SQL Server 2008 | SQL Server 2008 R2

This post is about reproducing some of the mining charts that are built into Business Intelligence Development Studio using Reporting Services. A common use case might be that you periodically train your model and the results of the training should be published as html reports.

For my example I use the Adventure Works Targeted Mailing mining structure. We want to plot the results from the “TM Decision Tree Model”. First let’s start with the lift chart. In BIDS, the chart for “Bike Buyer=1” looks like this:

image

In order to reproduce the chart, we’re going to use the SystemGetLiftTable stored function in SSAS. Since we need to do some computations, I prefer to use SQL, so we have to define a linked server first:

EXEC sp_addlinkedserver
@server=’SSAS_AW‘,
@srvproduct=“,
@provider=’MSOLAP‘,
@datasrc=’Adventure Works DW 2008R2′

The query for loading the results from the lift chart looks like this:

SELECT percentile,
       VALUE,
       CASE
         WHEN percentile >= 100 * CONVERT(FLOAT, totalattributevaluecases) /
                            totalcases
       THEN 100
         ELSE percentile / (( CONVERT(FLOAT, totalattributevaluecases) /
                              totalcases ))
       END idealmodel
FROM   Openquery(ssas_aw,
‚CALL SystemGetLiftTable([TM Decision Tree], 2, “Bike Buyer“, 1)‘) AS
derivedtbl_1
 

For the chart, we use the percentile of the lift table as category group (x-axis) and choose these entries for the values (y-axis):

  • Sum(Value)
    This is the actual lift curve for our mining model
  • Sum(Percentile)
    As this is the same value as on the x-axis, this gives the random guess model line (linear)
  • Sum(IdealModel)
    The case-when-end statement above reflects the curve for the ideal model (linear function from 0 to 1 between 0 and totalattribute/totalcases)

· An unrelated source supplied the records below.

Here is a tiny trained network, its code and every weight. The questions are about switching its units off for an input and a class, where a switched-off unit gives its printed mean instead of its output.

import numpy as np


def w(rows, s, z=0):
    codes = np.array(rows[::2]) - 128.0
    scale = np.full(codes.shape[1], s)
    scale[-1] = z or s
    return codes * scale


def f(y):
    return y / 2 * (1 + np.tanh(0.7978845608 * (y + 0.044715 * y**3)))


def log_softmax(a):
    a = a - a.max(-1, keepdims=True)
    return a - np.log(np.exp(a).sum(-1, keepdims=True))


def net(x, mask):
    res = np.array(x, float).reshape(1, 3) / 4 @ E
    y = f(res @ A[0][:, :-1].T + A[0][:, -1])
    res = res + np.where(mask, y, B[0][:, -1]) @ B[0][:, :-1]
    return log_softmax(res[-1] @ U[:, :-1].T + U[:, -1])


A, B = {}, {}
E = w([
[144,126,189,121,104,77,110,91,115,72],'x0',
[199,119,142,251,182,158,121,85,159,24],'x1',
[184,126,132,238,105,42,144,149,107,104],'x2',
],0.013)
A[0] = w([
[113,126,129,64,130,142,129,127,129,120,162],'n1',
[121,129,123,138,129,169,122,123,148,81,79],'n2',
[115,127,104,80,135,171,128,143,131,243,190],'n3',
[121,127,108,130,134,73,131,124,131,151,168],'n4',
[133,128,109,198,144,182,130,136,133,149,152],'n5',
[129,131,116,153,121,109,131,151,124,225,209],'n6',
[140,127,128,205,130,91,131,132,135,80,122],'n7',
[124,131,124,106,133,124,132,125,129,90,193],'n8',
[138,122,126,130,123,125,127,131,123,168,232],'n9',
[140,125,130,117,120,112,124,129,123,104,130],'n10',
[135,126,145,179,132,96,124,108,132,3,108],'n11',
[122,128,140,68,124,122,128,120,118,123,188],'n12',
[121,129,133,113,117,69,143,130,130,117,183],'n13',
[136,131,122,113,139,171,112,127,102,147,173],'n14',
[117,128,129,24,123,125,131,130,132,173,40],'n15',
[134,128,126,198,133,158,133,120,131,64,255],'n16',
[121,128,118,78,136,199,135,126,132,141,103],'n17',
[127,132,134,124,108,74,120,143,117,184,98],'n18',
],0.022,0.0038)
B[0] = w([
[181,157,130,94,88,144,139,126,147,116,176],'n1',
[125,99,166,119,177,73,121,140,121,150,164],'n2',
[182,147,135,88,38,147,193,135,94,175,233],'n3',
[154,166,119,116,202,113,182,112,130,130,157],'n4',
[91,113,131,164,191,108,79,120,144,74,179],'n5',
[80,100,95,159,121,103,175,140,188,139,190],'n6',
[101,134,118,157,57,180,99,136,63,114,225],'n7',
[162,145,114,85,141,132,151,136,129,102,142],'n8',
[156,184,68,136,197,170,184,129,139,108,153],'n9',
[140,127,136,105,148,120,129,112,118,122,141],'n10',
[148,121,162,120,53,129,138,131,20,174,251],'n11',
[135,135,125,106,131,158,76,128,180,122,171],'n12',
[174,148,136,112,253,126,156,127,126,109,163],'n13',
[146,157,109,103,155,135,136,122,173,117,155],'n14',
[56,121,83,212,76,180,72,138,115,73,219],'n15',
[157,153,118,154,245,135,122,112,77,77,230],'n16',
[106,109,151,77,110,115,84,123,212,137,185],'n17',
[112,77,162,136,178,47,129,118,130,159,182],'n18',
],0.025,0.031)
U = w([
[158,170,141,137,114,200,68,99,53,72,205],'0',
[101,107,106,139,218,87,122,104,184,95,224],'1',
[96,56,143,126,70,115,80,120,140,133,28],'2',
[21,34,216,105,92,142,102,166,159,148,36],'3',
[105,91,123,93,73,102,65,113,141,205,4],'4',
[215,141,196,2,127,128,99,86,171,144,144],'5',
[119,174,68,67,24,227,127,162,218,151,174],'6',
[120,132,80,157,115,104,219,154,107,199,121],'7',
],0.0084,0.0032)

Each question gives the input, the list of numbers given to net, and the class t.
The units are the neurons (one row each of A and B). Each row of codes is followed by its name. A weight is (code - 128) times the scale printed after its matrix; where a second scale follows, it is the last column's (A, B and U).
mask holds one flag per neuron, in row order. A switched-off neuron (its flag False) gives its mean, the last column of its row in B, instead of its output. The means were averaged over made-up inputs and are rounded, as every weight is.
A unit's drop is (log p(t) with every unit on - log p(t) with that unit switched off) / (log p(t) with every unit on - log p(t) with every unit switched off).
The circuit of an input: a set's keep is (log p(t) with only the set's units on - log p(t) with every unit switched off) / (log p(t) with every unit on - log p(t) with every unit switched off). Starting from the 12 units with the biggest drops (on a tie, the unit counted first), units are removed one at a time, each time the one whose removal leaves the highest keep (on an exact tie, the one counted first), for as long as the keep stays at least 0.8.
circuit, biggest first: the units of the circuit, biggest drop first
most important unit: the unit with the biggest drop
top k neurons: the k neurons with the biggest drops, biggest first
drop of u: that unit's drop, to one decimal
input [-4,4,-8], class 5: top 2 neurons : (n7 n2)
input [7,2,-6], class 5: circuit, biggest first : (n7 n15)
input [-3,-6,8], class 7: top 2 neurons : (n16 n5)
input [0,-2,1], class 7: top 3 neurons : (n16 n17 n5)
input [0,-6,2], class 7: most important unit : n18
input [7,-2,-3], class 6: top 2 neurons : (n16 n11)
input [-1,3,-4], class 5: top 2 neurons : (n15 n6)
input [7,6,-8], class 5: top 3 neurons : (n15 n7 n2)
input [2,6,-7], class 5: top 2 neurons : (n15 n7)
input [1,-3,6], class 7: top 4 neurons : (n16 n5 n17 n12)
input [-1,3,-3], class 1: top 3 neurons : (n3 n7 n11)
input [6,-2,1], class 5: drop of n15 : 0.5
input [-5,0,5], class 1: drop of n11 : 0.3
input [-7,-7,5], class 7: drop of n16 : 0.0
input [8,-7,8], class 1: most important unit : n3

This is how the chart looks like in the SSRS designer:

image

There are different names for this kind of a chart. For this post I’m using the naming conventions as shown here: http://www2.cs.uregina.ca/~hamilton/courses/831/notes/lift_chart/lift_chart.html, so the chart is labeled “Cumulated Gains Chart” instead of lift chart (BIDS).

So, here is the resulting Cumulated Gains Chart from my SSRS report:

image

As you can see, the chart looks pretty much the same as the chart that was displayed in BIDS.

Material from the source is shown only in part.